EM algorithm for point-Gamma expression model
Table of Contents
Introduction
Assume a point-Gamma expression model for scRNA-seq observations at some gene \(j\) (Sarkar and Stephens 2020) \( \DeclareMathOperator\Pois{Poisson} \DeclareMathOperator\Bern{Bernoulli} \DeclareMathOperator\Gam{Gamma} \newcommand\const{\mathrm{const}} \newcommand\lnb{l_{\mathrm{NB}}} \newcommand\E[1]{\left\langle #1 \right\rangle} \)
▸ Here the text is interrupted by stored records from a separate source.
The rows are grouped in 4 different ways at once. Each group adds its own fixed numbers to the row, and there is some noise. The rows also spread widely along 18 directions, which tell nothing about the answers.
In the rows, 128 means zero.
Known rows, each followed by its group in each grouping:
[149  74  39  90  68  89 159 116 116 126  92 158 156 173 121  74 119 104
  76 113 110 175 164 177 134 120 165  63 126 155  75 182  74 155 150 112
 169 144] => (1) (1) Z_517 (0)
[154 140  83 113  75 124 195 193 119 104 135  62 193 110 129 112 173 107
 103 213 112 110 154 131 118 162 182  98 126 170  81 130 131 134 100 132
  90  96] => (0) (3) Z_712 (2)
[ 94 128  86 114 108 127 155 136 126  98  94 110 130 114 124 138 106 138
  89 137 145 169 119 158 145 141 100 151 127 160 128 172 116 135 131 122
 113 102] => (0) (2) Z_683 (1)
[112 102 149 153 155 152 141  68 126 120 122 108 118 155 130 125 156  98
 112 121 134 167  90  97 102 144 131 119 119 115 180 132 159 115  72 118
  70 153] => (2) (0) Z_951 (1)
[127 141  97  44 123 105  94 118 114 137 141 189  86 145 143 113 121 120
  86 146 114 147  90 124 114 117  85 119  93  96  86 117  60  76 120  75
 135 192] => (2) (5) Z_867 (0)
[142  99  77 152 126  60 127  97 130 137  92 116 169 136 136 144 142 131
  85  96 105 175 130  81  90 110 116 171 124 149 133 133  51 121 127 216
 165 143] => (1) (4) Z_991 (2)
[147 126  99 153 106 135 168 150 126  94  86 105 124 120 100 145 128 161
 106 163 122 134 135  67 120 131 167 140 149 144 164 138 113 147  92 149
 138 120] => (2) (2) Z_712 (2)
[ 83 120 157 117 155 136 170 149 126  93 117 143 150 116 125 117 137 132
  90 138  94 181 162 190 149 125 148 134 145 139 133 150 137 114 162 100
 126 156] => (0) (5) Z_867 (2)
[150  91 165 150 124 106 125  51 156 129 153 100 126 150 146 136 177  84
  75 100 104 145 117 135  74 130 141  74 145 124 150 145 142 114 110 123
 116  86] => (1) (3) Z_991 (0)
[ 53 112 157 169 151 137 137 173 165 140 101 105 158  96 145 113 128 182
 151 153 131 106 119 141 144 150 140 158  96 156  51 125 112 115  46 132
  95  53] => (2) (0) Z_951 (0)
[ 81  79 147 150 155 154 140 154 138  72  94 156 127 139 159 179 126 120
 181 105 138 161  81 120 100 136  88 123 131 154 146 111 162 122 159 205
 161 117] => (0) (4) Z_683 (1)
[104 119 112  70 138 117 108 183  97 142  77 132 119  97 157 100 155  89
  80  64 102  85 123 162 123 168  81  83  81 131  55 138 101 143 147 130
 110 109] => (0) (1) Z_517 (0)
[133 120 180 131 156 168 115 223 142 125 145 122 133  82 144 159 179 120
 139 178  78 118 146 109 130 137 165 101 132 133  77  81 108 124 110 159
 167 111] => (0) (4) Z_683 (0)
[ 97  93  81 126 120 121  89 142 115 168 116 163 171 144 155 106 136 133
 111 108  79 157 136 183 125 126  90 157  82 152 131 134  89 127 120 143
 142 137] => (1) (5) Z_867 (0)
[119 105 133 113 177 134 123 125 123 136 119 120 141 103 120 128 160  99
 119 106 122 136 130 116 116 134 123 137 133 136 125 113 134 118 128 142
 122 152] => (2) (0) Z_712 (1)
[ 95 105 172 152 129 126  78 115 174 143 181 156 114 107 146 175 125 164
 179 137 143 104 116 166 120 116 109 102 146 133 103 136 132  95 115 114
 168  41] => (2) (4) Z_991 (0)
[154 110 122  93 120 108 141 143 127  88 121 135  95 119 124 170 155  82
  76 126 106 171 122 115 108 130 102  85 153 132 152 162  65 142 166 154
 174 147] => (1) (0) Z_951 (1)
[131 116 113 115 131 141 141 117 102 132 117 118 132 114  88 155 160 121
 174 132 140 128 111  82 121 132 105 134 139 148 233 146 144 154 101 138
  88 136] => (0) (1) Z_951 (0)
[172  33 186 143 181 166 183 129 192 113 124 126 118 177 128  93 168  50
 142 105 103 108 120 117  88 139 187  43 149 119 130 105 136 131  82 108
 116 122] => (2) (5) Z_991 (2)
[177  97  55 104 109 126 146 116 131 152 164 102 190 133 103  94 153 105
 165 158 164 139 160 137 128 116 191  90 161 150  52 121 137 118 112 133
 140 120] => (2) (0) Z_991 (1)
[109 121 165 150 150 117 145 100 127  94 140 122 135 123 133 162 157 125
 120 131 127 157 120 111  93 128 134 120 152 123 144 127 159  97 137 163
 131 132] => (2) (4) Z_867 (2)
[ 69  83 152 149 130 100 161 130 164  92  79 125 179 142 157 111 160 135
 110 125  77 138  76 126  73 165 115 125  99 178 129 163 100 157  66 172
 122  87] => (1) (0) Z_951 (2)
[127  97 117 121 108  92 140 161 126 131 117 144 151 124 122 129 137 116
  98 145 113 157 176 159 144 127 146  86 136 145  76 168  62 126 145 132
 170 145] => (2) (2) Z_991 (2)
[109 163  96  88 112 102 142 167 103 116  91 111 135  55 108 135 119 183
 105 126 132  75 159 132 148 143 115 150 130 149  99 150 125 136 150 124
 129  77] => (0) (2) Z_712 (2)
[147 126  95  92 132 135 134 160 128 140 131 134 103 137 115 124 129 122
 117 126 136 131  88 139 135 135 101 137 108 103 140 121  79 106 107 107
  98 151] => (1) (0) Z_951 (2)
[ 81 103 157 131 126 127 110 149 110  94 118 212 139 132 158 168 133 160
 158 148  71 151 137 106 102 118 118 134 124 149 186 115 130 113 165 148
 205 167] => (0) (1) Z_712 (2)
[148 102  48 150 105 181 102 145 101 112 101 145 149 156 171 100 150 103
  85 100  75 136 135 123  90 138 161 131 119 154 167 102 170 153 143 170
 186 134] => (2) (0) Z_712 (2)
[134 103 131 139 119 132 140 122 131 116 140 105 119 127 130 164 144 117
 165 167 158 145 125  88 122 125 136  86 137 135 105 115 132 109 106 150
 128 110] => (1) (3) Z_951 (1)
[141 111 117 119 106 102  98 153 117 150 132 134 152 120 162 128 162 119
 105 127  86  98 143 131 101 146 121  99  99 140 102 125  87 129 115 145
 146 106] => (1) (0) Z_991 (2)
[ 91 102 113 182  89 108 105 177  86 158  85 138 126 137 163 161 104 152
 110 125 137 149 154 163 169 151  97 105  72 121  86 157  75 121 118 150
 116 124] => (1) (0) Z_991 (2)
[126  51 150 124 184 116 176 142 185 121 108 111 161  81  85 154 154 105
 175 110 124 114 182 137 136 121 125 114 177 182 156 162 102 169 131 141
 152  49] => (0) (3) Z_867 (1)
[107 122 132 160 115 127 165 130 169 110 142 107 153 146 144 105 126 169
 101 161 123 170 111 164 122 119 182 137 131 123  50 115 124  76  98 138
 125  96] => (1) (4) Z_951 (0)
[114 105  70 122 104 128 159 130 142  60 111 137  64 170 184 155  82  78
 106 155 193 182  72  92 112 140  99 107 103 141  59 110 115  76 140 136
 134 134] => (2) (0) Z_683 (2)
[148 148 129 117 107 130 114 139  70 124 137 112 133  97 130 146 184 117
 108 148 103 122 154  96 119 145 152  77 129 126 130 129 149 140 133 153
 137 145] => (1) (0) Z_951 (2)
[128 126  91 175  82  95 198 150  96  99 112  92 223 157 141 102 153 163
  71 133 100 159 149 186 102 151 178 131 123 131 106 144 143 110 146 194
 105 114] => (1) (0) Z_867 (2)
[ 68 130 155 217 128 162  96 142  74 141  58  98 150 126 146 121 150 195
  67  58  93 145 101 182 134 170 133 120  94  91 112 153 162 153  93 190
  99 100] => (1) (0) Z_951 (1)
[126  98 167 199 155 130 201 131 145 114  75 103 132 151  78 138 114 186
 120 111 142 175 111 127 149 121 167 139 155  88 159 148  98 120  84 139
  84 134] => (0) (5) Z_991 (2)
[121 149 117 138  90  96  94  62 121 117 172 157  89 148 170 154 112 169
  99 155 136 132 126  84  94 112 134 127 113  93 113 102 123  47 134 107
 166 124] => (2) (1) Z_951 (2)
[ 86  98 155 148 139  92 170  79 160 117 123  90 111 125 122 144 100 131
 111 153 172 169 131 125 141 129 127 128 126 139  75 150 118  80  96  99
  83 103] => (1) (2) Z_712 (1)

New rows. What belongs after each?
[136 147  90 135 110 161 130 184  88 127 123  94 122 108 128 153 137 128
 122 136 144 132 122 139 141 137 115 148 120 132 137 106 159 104 146 162
  97 130] => (1) (2) Z_712 (0)
[ 97 136  74 132  96 113 119 107 114  87 120 156  77 148 176 172  79 145
 114 144 158 175 107  92 120 112  83 170 103 130 140 110 119  71 161 148
 153 140] => (1) (4) Z_951 (2)
[128 110 123 139 126 116 106 104 107 132 127 116 111 112 132 161 146  96
 112 102 147 139 146 129 129 132 109  80 143 136 122 158 134 132 145 142
 139 112] => (2) (5) Z_991 (2)
[115 130 137 134 119 106 154 116 153 104 123 129 118 108 120 145 113 179
 108 134 118 130 143 128 120 114 138 157 144 139 152 141 112 114 125 117
 127  74] => (1) (4) Z_517 (0)
[177 115  95 176 144 131 167 136 153 111 130  36 127  92 105 179 165  93
 130 141 155 132 137  47 105 129 137 149 169 161 168 119 109 138 104 202
 121  70] => (2) (5) Z_951 (2)
[122 107 110 104 114 123 169 133 161  76 151 147 122 127 140 153 123 117
 174 174 155 114 136 103 108 118 128 119 148 168 145 122 140 101 148 116
 153  92] => (2) (3) Z_951 (2)
[168 130 146  93 133  98 155 171 185  98 172 147 110 110  87 169 137 162
 143 157 135 104  86 134 103 113 124  99 180 106  98 126  53  92 139 125
 182  94] => (2) (5) Z_712 (2)
[112 100 129 134 130  93 215 106 151  72 115  81 124 106 103 161 133  73
  87 182 157 191 166 100 138 138 149 115 166 185 139 187 111 136 126 110
  98 128] => (2) (0) Z_712 (2)
[ 68  73 149 149 121 117  99  80  86 145  82 163 139 121 133 160 138 139
 207  90 141 103 145 102 130 145  83  81 101 164 194 169 185 174 108 148
 120 106] => (1) (3) Z_951 (2)
[ 91 114 124  88 155 160 134 208 145  98 124 146 148 110 174 117 142 126
 207 142 142  82  74 127 102 150 114 119 102 151  35  62 163  91 127 167
 142  94] => (0) (0) Z_951 (2)
[ 71  88 164 145 101  48 148  64 165 106 138 132 144 117 182 139 121 128
  87 194  91 131 210  86 108 138 149 122  98 198  99 158  99 112 101  84
 143  64] => (1) (1) Z_683 (2)
[104  98 157 113 148  93 123  88 156 147  99 113 105  86  94 141 137 142
 109  75 138  97 117 147 133 137  98  93 140 137 115 185 111 156 100  97
 114  54] => (1) (3) Z_712 (0)
[103  98 166 141  97 122  97 113  53 133 110 181 157 170 145 143 164 145
 167 122 103 138  97 121 102 156 121  28  91 108 131 136 171 140 113 171
 134 185] => (1) (5) Z_683 (2)
[158  86 128 138 131 108 106 114 119 127 125 108 108  92 163 197 162  62
 137 133 110  91 194  27  94 137  93 102 125 170 197 124 113 152 135 171
 151  81] => (0) (4) Z_991 (1)
[165 121  63  77 112  92 120 167 117 150 186 136 136 116  98 189 144  95
 172 154 175 139 114 151 126 116  51 125 140 131 141 137  53  90 166 152
 137 142] => (2) (1) Z_867 (1)
[102 132 174 125 112 140  95 152 106 128 138 172 121 111 121 157 142 184
 143 149  98 115 113 151 130 139 130  90 126 111 144 139 140 130 113 105
 148 127] => (1) (0) Z_712 (2)
[121  97 121 105 130 151 107 126 136 129 122 141 113 105 113 143 149 117
 175 139 141 110 125 105 135 131 129  70 142 153 126 149 133 163  93 116
 161 103] => (2) (3) Z_951 (2)
[172 110 113 113 159 193 120  80  99 134 150 115  66 134 120 134 152  64
 121  67 147 137 134 120 128 116 127 114 151 100 231 103 213 113 163 101
  88 153] => (1) (0) Z_951 (0)
[108 115 129 121 116 130 145 120 166 103 151 140 133 147 158 120 132 136
 115 172 119 161 104 141 110 117 154 118 127 132  85 114 119  78 111 106
 148 109] => (0) (3) Z_951 (0)
[135 113  83  97 131 152 125 124 144 126 132 120 138 113 128 126 139 114
 140 161 110 129 130  96 112 118 125 174 127 177 176 102 133 129  99 108
 126 118] => (1) (3) Z_712 (1)
[134 111 113 104 160 171 101 148 129 122 137 128  89 103 157 130 148  73
 115 117 119 117 154 118 127 129 121 108 128 138 103  95 139 116 151 124
 160 120] => (2) (5) Z_951 (1)
[141  70 125 103 155 120 128  96 159 164 156 106 151 122  95 128 174  56
 155 144 138 173 122 123 130 123 140  70 149 157 103 155  97 145  69 118
 118 129] => (0) (4) Z_517 (0)
[149 129 147 106 141 153 126 138 147  95 153 109  99 130 145 136 170  77
  91 149 120 148  79 115  88 138 141  78 148 114  80 107 124 100 109 136
 130 138] => (2) (4) Z_991 (1)
[128 151 136 138  92 126 149 170 113 110 121 115 152 111 133 132 143 197
 125 191 106  93 141 109 125 146 182  97 117 113  81 114 126 118  83 127
 128  86] => (0) (3) Z_867 (2)
[104 138 105  87 165 140 135 124 101 116 121 120  80  99 132 139 119  76
  87 141 163 183 152 103 165 127 120 148 121 133  94 116 131  91 150  91
  99 193] => (2) (0) Z_683 (2)
[165 134  84 130 125 164 192 165 100  96 136  63 113  96 110 162 140  78
 131 177 166 156 185  88 156 126 162 150 156 161 174 106 161 116 151 129
  73 135] => (1) (0) Z_517 (2)
[115 102 143 114 167  63 148  97 111 138 114 101 105  71  81 210 139  96
 163 101 181 126 152  68 137 127  50 143 144 159 193 161 104 126 153 150
  88 127] => (1) (1) Z_712 (2)
[ 89 113 171 139 137 155 134 141 152  98 131 123 142 131 155 116 169 118
 102 142  70 141  94 157  98 153 131 117 118 152 148 134 144 133  91 125
 116 102] => (1) (5) Z_951 (2)
[ 84 166 143 145 149 177 119 180 120  97 126  94 111  94 160 163 164 117
  96 168 113 155  93 105 118 148 111 175 113 142 150  98 141  97 103 151
  98 134] => (2) (3) Z_951 (2)
[105 111  83 181 132 141 136 106 100 142  72  89 143 137 146 115 116 145
  92  90 136 153 144 110 137 140 131 174  96 121 142 121 142 124 106 169
  89 119] => (0) (4) Z_951 (1)
[110  98 127 134 150 148 125 135 180 103 124 127 126  92 128 153 134 138
 124 120 109 145 129 144 125 116 126 142 166 177 134 144 122 150 133 137
 187  45] => (0) (5) Z_683 (0)
[163  77 111 181 104 104 163 132  89 154 114  80 137 122 131 172 148  75
 132 145 158 118 244  79 153 143 155  69 117 151 142 143 124 142 131 152
  96 104] => (2) (3) Z_683 (0)
[133  82 121 173 172 129  64  87 156 197 147 127 138 119  86 147 140 161
 148  63 150 167 113 169 146  95 122 115 163  95  93 145  82 120 108 167
 194 102] => (2) (5) Z_951 (1)
[ 67 115 188 107 113 107 143 112  87  98  68 151  90 132 128 139 133 130
  95 110 128 129  85 144 134 183  87  36  90 115 125 203 138 164  95  90
  67 137] => (1) (0) Z_683 (2)
[ 80 182 134 114 118 137 129 132   8  94  73 124 143  87 116 158 164 155
 120 114 122 146 128  86 128 153 101 136 122 130 215 150 214 146 168 180
  86 198] => (0) (2) Z_951 (2)
[ 77 118 162 112 135  58 158  66  91 103 147 142 170 126 118 171 161 109
 161 193 145 196 135  72 105 124 101 115 132 161 155 157 131  92 123 144
  98 209] => (2) (5) Z_867 (2)
[117 137 126  87 109  83 124 100  97 122 118 131 160  89 129 137 157 152
 134 141 117 101 150  78 104 136 131 104 126 155 105 137 150 132 134 150
 143 108] => (0) (2) Z_683 (0)
[137 121  59 133 133 168 114 157 138 135 124  90 116  98 135 115 116 123
 110 108 163 147 140 163 164 116 160 133 154 139  34 110 137 109 144 133
 162  81] => (0) (1) Z_991 (2)
[168 105  84 145 110 174 139 182 140 129 164 102 136 113 128 161 138 104
 172 174 157 137 168 144 158 112 162 113 162 155 125 106 138 115 139 132
 152  88] => (0) (3) Z_991 (2)
[146 120 139  90 154 142 147 134 138 105 117 116 100 108 108 135 160 113
 138 122 126 119  88  86 106 128 120 108 145 131 139 116 127 133 111 141
 118 124] => (1) (5) Z_951 (0)
[145 128 105 157  80 114 151 113 123  93 120 132 140 139 126 156 136 182
 142 158 127 115 128  71  93 125 158 114 144 132 171 131 134 127 111 162
 160  91] => (2) (3) Z_951 (2)
[ 99 107 141 119 117 109 151 135 145  93 106 160 138 124 132 139 107 187
 148 138 131 130 133 141 126 119 142 114 131 138  80 127 124 112 144 132
 166  94] => (1) (3) Z_683 (1)
[145  97  73 130 108 128 183 157 106 107  86 124 118 163 159 121 111  89
 123 143 151 112 151  78 113 141 132 127  88 138 135  94 134  98 136 133
  83 146] => (2) (3) Z_712 (0)
[103 123  98 117  98  89 119 130  91 122 124 151 157 113 144 149 132 150
 144 125 143 107 147 143 116 143 103  96 118 144  99 152 138 121 155 155
 149 100] => (2) (0) Z_867 (2)
[100 113 113 101 121 138 153 112 131  73  92 148 132 135 154 103 127 122
  68 144  80 171 129 120 104 137 144 146 121 166 152 139 137 143 125 109
 139 139] => (1) (0) Z_683 (1)
[112 108  91 126 131 115 123  90 135 125 115 137 138 134 131 127 122 141
 111 125 115 164 119 122 117 115 114 159 122 150 146 136 109 122 110 132
 142 125] => (1) (5) Z_867 (2)
[113 165 137 132 153  86  84  79  95 150 125 101 102  84 155 155 144 140
  48 120 109 140 143  50 113 129 118 166 103 101  94  95 110  77 121 141
 126 153] => (0) (4) Z_712 (2)
[100  89 159 142 138  81 150 117 149 137 106 111 156 124 150 122 158 116
 108 124  93 108 136 106  94 154 112 126  89 154 134 147  85 132  79 141
  88  89] => (1) (0) Z_951 (0)
[ 95  67 185 171 133 141 148  90 206 110 138 116 106 123 130 154 117 138
 154 176 122 129 135 114 133 135 150 102 139 177 147 159 131 149  41  72
 124  28] => (1) (5) Z_683 (2)
[130 106  75 115 132 107 144 159 100 118  78 122 113 114 141 143 117  98
  99  86 148 134 147 115 139 139 103 112 117 133  85 129 109 125 177 174
 145 139] => (0) (4) Z_712 (2)
[ 88 140  94  87  97 106 106 158  81 137 143 190 129 160 182 119 113 131
 100 128 123 145 110 191 131 144  68 125  59  95 102 120 101  58 171 103
 110 189] => (0) (0) Z_951 (2)
[114 134 159 104 133 152 138 113 141  97 140 130  88  99 100 133 142 138
 111 137 133 125 124 149 141 132 157  72 171 120 125 167 158 142 119  77
 137 102] => (2) (4) Z_951 (2)
[102 126 148 121 132 118 152 155 136 114 105 140 110 107  92 148 115 168
 128 141 153 142 111 150 158 131 127 111 147 117 111 171  88 128 104 100
 114 124] => (2) (0) Z_991 (2)
[104  99  90 143  92 120 116  46 115 139 137 100 156 124 137 118 143 111
 124 137 140 160 165 130 128 125 148 105 132 183 128 167 188 140 109 127
 128  89] => (1) (2) Z_951 (0)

\begin{align} x_{i} \mid s_i, \lambda_{i} &\sim \Pois(s_i \lambda_{i})\\ \lambda_{i} \mid z_i = 1, a, b &\sim \Gam(a, b)\\ \lambda_{i} \mid z_i = 0 &= 0\\ z_i &\sim \Bern(p), \end{align}where the Gamma distribution is parameterized by shape and rate. Here, we derive an EM algorithm to maximize the marginal log likelihood with respect to \((a, b, p)\).
EM algorithm
If \(x_i = 0\), the log joint probability
\begin{multline} \ln p(x_i, \lambda_i, z_i \mid s_i, a, b, p) = (1 - z_i) \ln (1 - p)\\ + z_i \left(\ln p + x_i \ln (s_i \lambda_i) - s_i \lambda_i - \ln\Gamma(x + 1) + a \ln b + (a - 1) \ln \lambda_i - b \lambda_i - \ln \Gamma(a)\right). \end{multline}Otherwise,
\begin{equation} \ln p(x_i, \lambda_i, z_i \mid s_i, a, b, p) = x_i \ln (s_i \lambda_i) - s_i \lambda_i - \ln\Gamma(x + 1) + a \ln b + (a - 1) \ln \lambda_i - b \lambda_i - \ln \Gamma(a). \end{equation}The posteriors
\begin{align} q(z_i \mid x_i = 0) \triangleq \ln p(z_i \mid x_i = 0, \cdot) &= (1 - z_i) \ln (1 - p) + z_i \ln (p \exp(\lnb)) + \const\\ &= \Bern\left(\frac{p \exp(\lnb)}{1 - p + p \exp(\lnb)}\right)\\ q(z_i \mid x_i > 0) &= \Bern(1)\\ q(\lambda_i \mid z_i = 1) \triangleq \ln p(\lambda_i \mid z_i = 1, \cdot) &= x_i \ln (s_i \lambda_i) - s_i \lambda_i + (a - 1) \ln \lambda_i - b \lambda_i + \const\\ &= \Gam(a + x_i, b + s_i), \end{align}where \(\lnb\) denotes the negative binomial log likelihood (given \(a, b\)). The expected log joint with respect to \(q\)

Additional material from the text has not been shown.